The challenge for policy microsimulation is computational cost. PolicyEngine calculates results for millions of households. Running that calculation 10,000 times would multiply computing requirements by four orders of magnitude. Some policies that currently take seconds would take hours.

Bayesian Methods

Bayesian inference treats parameters as probability distributions rather than fixed values. Instead of assuming the labor supply elasticity is 0.3, you might specify a prior distribution (perhaps normal with mean 0.3 and standard deviation 0.1) and update it with data.

Fred Forecaster, a time series prediction tool I've built, uses Bayesian structural time series models from PyMC. The output includes credible intervals—ranges within which the true value falls with specified probability.

Applying this to microsimulation would require rethinking the entire architecture. Current models treat parameters as constants embedded in code. A Bayesian approach would require probabilistic programming frameworks and substantial redesign.

Squiggle and Fermi Estimation

Squiggle, developed by the Quantified Uncertainty Research Institute, is a language for probabilistic estimation .^[3] Instead of writing cost = revenue - expenses, you write distributions: cost = normal(100, 10) - lognormal(50, 1.5). The output is a probability distribution that propagates uncertainty through calculations.

I've used Squigglepy, a Python implementation, in Democrasim—a model of voter behavior and election outcomes. Rather than predicting "Candidate A wins with 52%," it produces distributions: "Candidate A wins 60% of simulations, with vote shares ranging from 48% to 56%."

The limitation: Squiggle works well for Fermi estimation (rough calculations with explicit uncertainty) but doesn't integrate naturally with detailed microsimulation. You can't easily wrap PolicyEngine's 10,000 lines of Python in Squiggle distributions.

Scenario Analysis

The simplest approach: run the model under different assumptions and present multiple results. "Under baseline assumptions, the reform costs $50B. Under optimistic labor supply assumptions, $40B. Under pessimistic assumptions, $65B."

This provides some sense of sensitivity but doesn't quantify probability. Users must decide which scenario is most likely. And with dozens of uncertain parameters, the number of combinations explodes.

The Aspiration: Uncertainty-Aware Policy Analysis

What would a fully uncertainty-aware microsimulation look like?

Input distributions.
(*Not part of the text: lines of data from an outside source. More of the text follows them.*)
What can hang from each mark
kigi: fivo geli levizu
nili: levizu
geli: bebeno bupo fivo fovabeg nili pupafo tata
fovabeg: bebeno geli levizu
tata: geli
bebeno: bupo geli
sopi: fivo geli levizu
levizu: fovabeg kigi pupafo sopi tata
bupo: bebeno geli levizu
pupafo: fivo geli
fivo: nili

Each row was made from one small tree. The marks that hang from a mark follow it in brackets, in alphabetical order. Every link used is in the known rows. Write each row's tree.
In the rows, 128 means zero.
Known rows
pupafo{fivo{nili}}: [126 143 132 142 138 111 110 171 133 101 122 162 121 103 148 133 144 140
 150 135 152 137 133 176 126 122 132  99 125 103 148  86 120 122 119 139
  90 130 137 117 129 131 112]
sopi{levizu}: [133 131 113 135 145 134 111 146 113 129 143 165 129  96 145 147 154 130
 129 122 112 134 133 149 126 121 107 128 140 132 124 123 153 114 146 140
 126 130 132 130 133 138 116]
bebeno{bupo{geli{fivo fovabeg{levizu} pupafo tata}}}: [125 145 132 195 115 168 102 135 153 151  74 132 129 124 105 137 154  88
 107 160 138 123 109 162 117 138 156  86 133 111 101 149 150  88 119 173
 150 138 160 122 164 135 124]
bebeno{geli{fovabeg nili{levizu{pupafo{fivo}}} tata}}: [101 169 148 159 124 154 133 147 144 172  57 159 119 134 139 123 145 138
 148 120 148 176 132 139 146 113 138 101 137  97 102 135 117  97 127 183
 126 145 144  69 169 156 136]
fivo{nili{levizu{fovabeg{geli} kigi pupafo tata}}}: [122 142 150 152 141 104 122 134 172 188  85 193 125 103 179 131 106 137
 117 125 148 131 137 148 144 152 111 107 140 124 126 132 148 100 100 169
  79 176  96 116 132 147 134]
tata{geli{bebeno bupo fivo{nili{levizu}} pupafo}}: [141 175 142 140 117 157 121 136 203 127  45 136 138 123 124 137 146 123
  79 125 144 110 124 169  72 135 153 141 129 146 113 142 165  76 124 133
 178 132 124 146 163  98 114]
fivo{nili{levizu{pupafo sopi}}}: [113 143 143 142 131 105 116 139 157 145  96 177 123 119 170 155 118 139
 123 140 132 118 152 151 140 146 118 117 141 149 153 124 127 104 116 152
  93 148 111 114 106 134 124]
levizu{pupafo tata}: [135 110 153 124 131 126 114 130 144 190 109 149 117  97 128 109 128 112
 118 113 133 134 120 129 136 155 121 104 182 111 113 136 164 130  94 158
  76 154 114 117 154 147 141]
kigi{fivo{nili} geli{bebeno pupafo} levizu{sopi}}: [180  88 113 166  54 116 108 180 145 133  72 145 118  86 163 186 123 111
 107 110 168 138  99 190 121  86 169  84 132  45 184 132 119  81 180 163
 121 129 132  86 151 112  69]
kigi{fivo}: [140 117 131 122 123 123 125 154 108 136 121 113 120  81 110 131 128 124
 134 123 133 137 122 154 149 112 141 118 127 102 151 125 124 126 129 131
 125 122 145 114 134 131 122]
fivo{nili}: [121 167 134 146 128 102 110 135 142 110 119 169 124 133 149 141 116 134
 125 130 142 123 127 155 123 134 128 116 127 124 152 111 128 130 120 130
 101 132 119 129 122 133 124]
kigi{geli{bebeno bupo fivo fovabeg pupafo}}: [164 117 111 150  88 163 108 147 170 150  47 127 114 139 100 146 153 114
  84  93 177 124 130 171  99 107 173 110 118  83 129 135 155  73 171 153
 167 134 137 131 182 129 101]
bebeno{geli}: [134 161 128 140 119 150 124 138 135 123 128 144 111 144 130 125 110 119
 134 120 126 145 101 106 127 112 126 117 125 117 111 132 124 128 142 121
 142 123 120 105 155 154 120]
fivo{nili{levizu{sopi{geli}}}}: [115 148 143 146 136  95 116 146 155 136 101 183 129 118 176 165 122 136
 135 146 130 124 142 153 140 128 129 134 128 150 144 129 125 108 128 150
  99 135 130 121 107 135 112]
fovabeg{bebeno{geli{fivo}}}: [141 160 141 154 143 160 112 162 139 168 109 146 113 138 121 123 124  90
 122 131 125 149  97 129 114 144 132 119 119 105 107 125 120 122 122 135
 147  93 126 123 171 116 126]
fovabeg{bebeno levizu}: [123 131 132 203 146 138 102 148 119 180 121 146 101 121 174 155 133 101
 106 138 134 151  92 135 109 172 134 124 124 119 119 120 114 122 144 155
 128  72 136 164 145  90 106]
fovabeg{levizu{pupafo sopi{fivo geli{bupo}} tata}}: [130  93 137 180 143 131  64 175 147 204 105 164  90  99 169 185 135 110
 109 145 133 134 103 144 145 148 136 158 174 115 112 151 173 133 150 169
  85 130 146 158 145 147  76]
bebeno{bupo{geli{fovabeg{levizu} pupafo}}}: [119 122 125 197 118 148 105 122 134 123 105 129 126 120 105 148 154 100
 104 152 138 129 111 149 112 137 149  90 127 119 104 142 142  93 135 170
 144 133 148 131 156 130 117]
bupo{geli{nili} levizu{fovabeg kigi{fivo} sopi}}: [127  53 130 173 114 141  96 124 151 145  87 132 110  50 188 162 152 141
 134 162 140  71 120 166 186 100 106 129 109 114 103 151 130 117 127 194
  91 170 162  67 167 113  97]
tata{geli}: [128 132 143 118 129 131 149 112 152 125 131 115 138 121 127 131 139 134
 112 136 112 146 118 151  93 134 132 169 150 150  97 131 131 120 127 129
 145 131 128 138 135 105 118]
fivo{nili{levizu}}: [108 166 140 139 134 101 129 132 149 121 103 173 133 121 167 139 120 136
 129 130 138 123 149 148 134 133 121 115 124 147 151 121 117 103 120 143
 111 131 112 118 112 127 137]
fivo{nili{levizu{kigi pupafo{geli}}}}: [ 99 148 142 153 131 112 117 133 164 155 106 183 124 109 181 136 105 143
 107 118 141 126 148 145 134 149 115 112 131 135 138 117 135 101 116 139
  90 145 100 109 120 134 123]
tata{geli{bupo fovabeg nili}}: [105 134 138 139 133 131 141 106 143 115  84 122 136 120  98 141 166 172
 101 126 128 162 146 173  93 119 153 176 142 134 102 142 130 111 139 172
 159 141 141 125 157 108 111]
bupo{geli{tata}}: [116 133 131 176  96 150 117 118 131 131 109 134 130 110 158 125 147 123
 131 133 125 116 111 139 136 123 129 119 110 116  97 142 133 122 106 144
 120 119 160  95 155 129 135]
levizu{fovabeg kigi{fivo geli{nili pupafo}} tata}: [152  67 145 138 116 119 101 144 160 240  81 141 110  39 136 126 117 117
 112 101 152 164  98 166 147 105 141  99 169  59 115 146 170 103 126 193
  93 193 119  81 192 145 102]
bebeno{geli{bupo pupafo{fivo}}}: [144 164 120 160 112 159  95 157 139  99  95 144  94 122 113 133 120 134
 122 113 133 139 117 130 108 109 153  84 117 103 122 123 149 108 127 129
 162 130 128  94 176 154 107]
kigi{fivo{nili} geli{bebeno bupo pupafo}}: [161 132 122 163  75 119  84 155 133 129  71 134  90  82 110 165 119 123
  90  94 170 128 110 187 111  96 177  86 115  74 171 132 146  89 161 141
 137 116 135 110 167 129  87]
levizu{kigi tata{geli{bupo nili pupafo}}}: [132 117 158 144 120 134 110 119 176 166  91 135 135  58 147 110 115 135
  89 114 123 159 100 142 108 127 136 143 168 123  86 164 178 113 106 160
 126 157 127  91 182 120 109]
fovabeg{geli{bebeno} levizu{sopi{fivo}}}: [162 127 112 224 132 159  96 172 149 178 102 155 102 137 197 189 113  98
 118 157 165 125  72 133 139 158 143 166  89 121  92 176 131 124 181 152
 122 117 150 191 117 128  77]
fovabeg{bebeno{bupo}}: [127 132 144 163 149 134 109 135 111 173 121 128 120 128  92 132 128  94
 114 159 117 152 104 132 106 155 137 110 128 120 116 134 118 119 115 151
 137  95 127 141 147 101 128]
kigi{fivo levizu{fovabeg{geli} pupafo sopi}}: [169  57 114 147 114 127 133 172 122 183  87 141 119  95 133 161 124 143
 128 136 142 136 130 165 153 125 139 109 141  50 155 140 123 108 131 184
 103 183 121 106 132 137  94]
pupafo{geli{fovabeg}}: [113 118 111 166 126 148 133 125 125 169 132 159 131 122 145 128 143 136
 125 113 142 148 133 149 118 131 157 140 116 102 102 116 117 125 142 134
 116 114 136 136 144 135 112]
bupo{bebeno geli{fivo nili}}: [ 86 135 117 158 119 148 122 138 175  83  96 148 123 106 143 159 192 115
 124 134 138  79 116 152 186 127 113 120  93 114  95 134 148 116 134 186
 127 127 151  86 163  88 134]
bupo{bebeno levizu{fovabeg kigi pupafo{fivo} tata}}: [140  62 133 115 135 123 120 130 179 182  95 155  98  74 180 137 162 136
 143 140 156  78 110 136 212 135  75  86 145  95 110  99 174 102  98 185
  57 170 118  91 169 100 136]
fivo{nili{levizu{fovabeg{bebeno} sopi{geli{pupafo}}}}}: [122 143 143 159 146  98 105 152 163 173  79 188 124 120 170 172 130 129
 130 148 132 129 141 163 130 140 135 117 129 134 141 121 137  96 115 167
 100 145 123 132 124 129 115]
bupo{bebeno{geli{fivo nili pupafo}}}: [115 167 122 137 124 146 121 151 183 109  88 152 106 135 128 158 151 108
 128 124 133 110 102 126 170 129 124  96 115 108 113 124 157 109 136 160
 147 132 127  94 162 110 130]
fovabeg{levizu}: [120 132 122 178 130 136 114 136 130 142 126 140 106 122 174 151 127 122
 112 133 140 131 108 130 124 146 130 129 130 130 128 126 123 123 161 143
 127 112 134 155 127 120 105]
bupo{geli{fovabeg}}: [120 105 115 170 110 144 130 122 129 105 116 136 142 118 143 134 176 133
 125 118 144 126 126 149 135 120 131 128 103 111  97 122 126 112 131 157
 121 125 158 114 160 129 130]
tata{geli{bupo{bebeno levizu} pupafo}}: [137 132 129 131 115 135 129 105 172  92  93 115 115 105 126 154 150 145
  98 138 113 102 127 159 110 131 140 136 133 147 106 132 164  93 114 143
 167 128 130 124 156  85 117]

Write each row's tree
[126 169 131 139 114 153 120 136 192 115  62 145  96 122 165 153 150 105
 148 148 137  63 106 138 198 119 114  82 115 113 111 131 152 102 115 168
 135 129 143  72 170  96 146] => bupo{bebeno{geli{fivo nili pupafo tata}} levizu}
[130 161 155 121 131 151 142 140 200 151  76 138 146 134 139 129 150 114
  95 132 149 122 115 161  92 146 124 158 144 148 103 131 146  93 131 132
 137 135 119 149 143 100 121] => tata{geli{bebeno fivo{nili{levizu{pupafo}}}}}
[158 140 138 163 110 154 100 124 164 153  65 123 130 122 124 134 140  75
 108 142 167  95  85 123 110 130 145  70 128 122 116 152 164  86 124 144
 139 125 137 143 164 112 130] => geli{bebeno{bupo{levizu{tata}}} pupafo}
[150 104 158 133 120 135 122 138 180 173 114 132 143  58 167 103 120 118
 108 116 127 165  87 147 111 132 128 131 172 116  81 138 175 109 101 142
 108 152 131 101 174 122 113] => levizu{kigi tata{geli{pupafo{fivo}}}}
[109 116 141 132 136 146 140 131 153 205  76 168 129  84 147 109 142 128
 116 110 134 129 164 137 140 143 134 119 153 133 108 151 139  85 109 171
 114 142 114 105 148 138 143] => nili{levizu{pupafo{geli{bupo fivo fovabeg}} tata}}
[135 116 119 162 135 138 116 128 104 150  82 139 123 132  91 131 160 161
 107 116 142 156 144 149 109 127 153 137 105 101 133 122 125 105 126 160
 150 104 144 139 169 120 125] => geli{bupo fovabeg{bebeno}}
[133 103 108 133  94 122 118 118 124 115 124 130  89 119 109 157 130 148
 107 111 131 125 129 141 135 104 142 128 119 110 136 134 132 109 165 150
 146 121 119 103 149 116 102] => kigi{geli{bupo{bebeno}}}
[121 132 108 160 105 156 116 145 192  85  94 144 123 109 148 160 185  96
 115 126 133  72 110 152 170 141 122  92  94 111 100 120 175  94 116 161
 140 127 147 101 167  93 135] => bupo{bebeno geli{fivo pupafo}}
[124 107 142 121 141 129 136 158 156 169  90 147 135 107 163 157 138 124
 141 152 115 121 151 132 154 120 132 153 130 163 115 156 129  96 139 155
 131 136 145 116 110 130 113] => nili{levizu{sopi{geli{fivo}}}}
[145 100 137 131 135 126  95 154 150 150 102 132 113 113 165 174 136 113
 156 174 123  85 128 152 176 107 124 159 137 130 116 146 142 129 126 142
  99 127 164 123 131 126 106] => bupo{levizu{sopi{fivo geli{tata}}}}
[ 91 133 156 123 142 127 150 124 161 131  98 124 136  99 132 138 156 144
 116 137 119 152 149 168 108 138 130 154 160 153  92 138 123 103 125 173
 135 146 126 109 135  99 118] => tata{geli{nili{levizu{pupafo{fivo}}}}}
[153 104 132 150 157 124  89 165 124 223 118 191 125  42 161 136 147 121
 124 117 126 163 101 168 137 122  98 117 156  90 121 119 173 107 122 170
  88 148 124 118 175 140 111] => sopi{levizu{fovabeg{bebeno} kigi{fivo{nili}} tata}}
[131  99 147 120 131 126 142 133 140 187  95 152 139  80 173 130 133 120
 149 146 115 131 137 120 153 122 126 137 149 162 120 168 118  96 120 167
 119 134 132  98 121 125 134] => nili{levizu{sopi tata}}
[106 168 136 139 130 155 103 130 174 166   4 147  98 113 111 138 162 150
 132 157 142  63 150 171 181 110 132 118 119 106 132 161 157 106 100 202
 148 159 151  77 174 102 139] => geli{bupo{bebeno levizu{fovabeg}} fivo nili tata}
[168 100 117 155 149 136 100 156 119 205 116 183 116  41 150 133 133 140
 123 117 128 151 108 161 143 115 110 129 140  95 104 150 182 108 129 172
 105 173 128 119 168 161 105] => sopi{levizu{fovabeg{geli{bupo}} kigi{fivo} tata}}
[143 129 135 148 119 150 118 118 135 146  93 116 131 139 119 128 140 102
 120 154 166  99  89 109 123 117 121 110 112 136 120 149 128 107 148 132
 130 113 136 146 144 109 127] => geli{bebeno{bupo{levizu}}}
[125 161 127 133 166 120  70 174 137 140 128 197 135  78 135 169 167 109
 123 126 114 147 131 193 123 113 106 172 173 115 124 132 180 112 133 151
 113 123 121 143 161 140 111] => sopi{fivo{nili} levizu{tata{geli{bupo}}}}
[119  82 134 167 122 164  95 157 160 198 124 145 112  96 153 118 116 134
  92 115 161 143 111 130 122 151 115 102 131  91  98 108 162 111 128 125
  77 147 116 115 155 137  89] => levizu{kigi pupafo{fivo geli{bebeno{bupo}}}}
[156 191 126 164 110 166  76 163 198 124  16 155 122 139 113 138 137 111
  76 112 180  78 122 160  89 131 160  92 100 108 155 137 185  84 123 125
 165 133 130 148 174 124 116] => geli{bebeno bupo fivo{nili} pupafo}
[130 187 154 136 123 148 117 162 184 193  46 167 136 126 158 122 121 109
 138 153 133 110 137 169 142 135 137 121 140 127 141 145 137 100  93 144
 125 145 142 101 128 136 138] => geli{fivo{nili{levizu{sopi}}} tata}
[ 97 120 155 125 139 128 145 128 162 139  96 126 134  96 140 149 154 145
 120 147 114 152 146 168 111 137 133 161 162 157  94 144 123 104 129 176
 133 149 131 107 131  99 108] => tata{geli{nili{levizu{pupafo{fivo} sopi}}}}
[139 100 151 211 149 131  72 179 136 228 104 181  87  81 196 162 139  99
 118 151 141 157  83 162 123 186 135 108 165 103 121 116 134 124 121 186
  66  99 141 146 153 104  90] => fovabeg{bebeno levizu{pupafo{fivo{nili}} sopi tata}}
[126 131 154 136 138 129 122 104 133 138 106 120 123  96  99 126 131 102
 128 176 124 110 111 144 128 122 132 115 161 144 105 164 128 115 119 173
 125 139 135 113 148 114 129] => bebeno{bupo{levizu{tata{geli{nili}}}}}
[132 149 126 168 139 149 115 172 187 159  72 170 135 136 169 138 146 121
 100 119 177 134 126 182 131 145 134 131 131  98 136 102 143  98 151 156
 117 146 142 149 148 137 110] => geli{fivo{nili} fovabeg{levizu{kigi}}}
[151 168 131 166  99 169  92 128 157 156  63 144  92 127 138 125 100 135
 120 126 128 119 108 120 125 107 140  86 121 102 115 144 161 100 104 136
 157 146 129  81 187 158 121] => bebeno{geli{bupo{levizu{fovabeg kigi}} pupafo tata}}
[162  49 123 136  76 120 126 144 138 168 111 150 115 102 158 154 120 124
 114 114 132 148 121 149 128 113 139 113 184  68 137 150 122 106 158 184
  95 157 109  75 153 126  87] => kigi{geli levizu{pupafo sopi tata}}
[137 196 148 151 121 181 108 150 151 173  86 138 111 152  77 109 104  84
 129 164 124 141  87 122 119 116 143  94 146 111 104 162 136 110 123 138
 165 139 133  96 166 162 127] => bebeno{bupo geli{fivo tata}}
[122 135 159 125 135 121 135 115 149 157 109 139 139  83 134 113 144 117
 126 130 120 155 104 149 112 128 138 151 176 131  89 156 139 133 114 167
 113 136 135 112 160 115 129] => levizu{tata{geli{nili}}}
[125 124 137 144 144 106 118 184 140 123 102 174 129  99 166 152 160 146
 159 142 152 148 148 180 140 115 137 114 126 114 137  94 120 104 129 162
  85 133 154 115 123 135 105] => pupafo{fivo{nili{levizu{sopi{geli{fovabeg}}}}}}
[113 114 132 161 169 120  81 171 148 202  83 192 115 116 137 192 188 135
 114 121 150 139 127 156 132 122 110 138 150 100  86 125 203 115 166 189
  76 167 146 158 163 153  86] => sopi{geli{bebeno nili} levizu{fovabeg pupafo}}
[141 116 156 153 161 124  89 168 149 247  84 196  96  97 130 117 151 114
 138 124 154 163 103 163 125 160 120  74 179  60 113  94 157 118  79 195
  50 166 101 119 193 148 130] => levizu{fovabeg{bebeno{geli}} pupafo{fivo{nili}} tata}
[148 145 132 166 111 155 101 132 161 149  71 118 133 142 105 139 137  83
  98 133 163 118  90 120  95 136 151  74 118 120 121 147 165  89 134 133
 152 126 131 154 154 118 123] => geli{bebeno{bupo} pupafo}
[164 100 132 144 100 102 121 174 118 139  97 165 139  57 166 146 126 127
 142 134 139 144 104 173 150  95 144 108 155  63 179 139 109 118 130 168
  89 133 139  79 139 124 101] => kigi{fivo{nili} levizu{sopi tata}}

Survey weights would have standard errors. Microdata would include variance estimates from the sampling process.

Parameter distributions. Behavioral parameters would come with probability distributions reflecting the range of research estimates. The elasticity of taxable income wouldn't be 0.4—it would be a distribution centered on 0.4 with uncertainty reflecting disagreement in the literature.

Propagated uncertainty. Calculations would flow through the model as distributions, not points. The output would be a probability distribution over costs, poverty impacts, and other outcomes.

Communicable results. Users would see not just "this costs $50B" but visualizations showing the full range of possibilities. They could ask: "What's the probability this costs more than $60B?" and get answers.

This is technically feasible. The tools exist—Monte Carlo, Bayesian inference, probabilistic programming. The barriers are computational (running thousands of scenarios is expensive), architectural (current models weren't designed for uncertainty), and institutional (funders and users expect point estimates).

Some progress is happening. CBO has started publishing uncertainty ranges for some long-term projections. Academic researchers increasingly report sensitivity analyses. The Squiggle community is building tools specifically for policy-relevant estimation.

But we're far from the aspiration. When you use PolicyEngine today, you get a number. You should mentally add "±something" to every result—but the model won't tell you how much.

The Deeper Issue: Uncertainty About Structure

There's a harder problem beneath parameter uncertainty: we don't know if the model is right.

Parameter uncertainty assumes the model structure is correct and only the numbers are uncertain. But what if the model is missing something fundamental?

Microsimulation models assume people respond to incentives in ways estimated from historical data. But historical data reflects a particular context—specific labor markets, cultural norms, policy environments. When policies change dramatically, behavior might change in ways the model can't anticipate.

Consider universal basic income. Most microsimulation models estimate labor supply responses using elasticities from marginal tax changes—small policy variations that leave the fundamental structure of work unchanged. But UBI might change the meaning of work, the relationship between employment and identity, the nature of economic security. Would responses to UBI mirror responses to a 5% change in marginal tax rates? Maybe not.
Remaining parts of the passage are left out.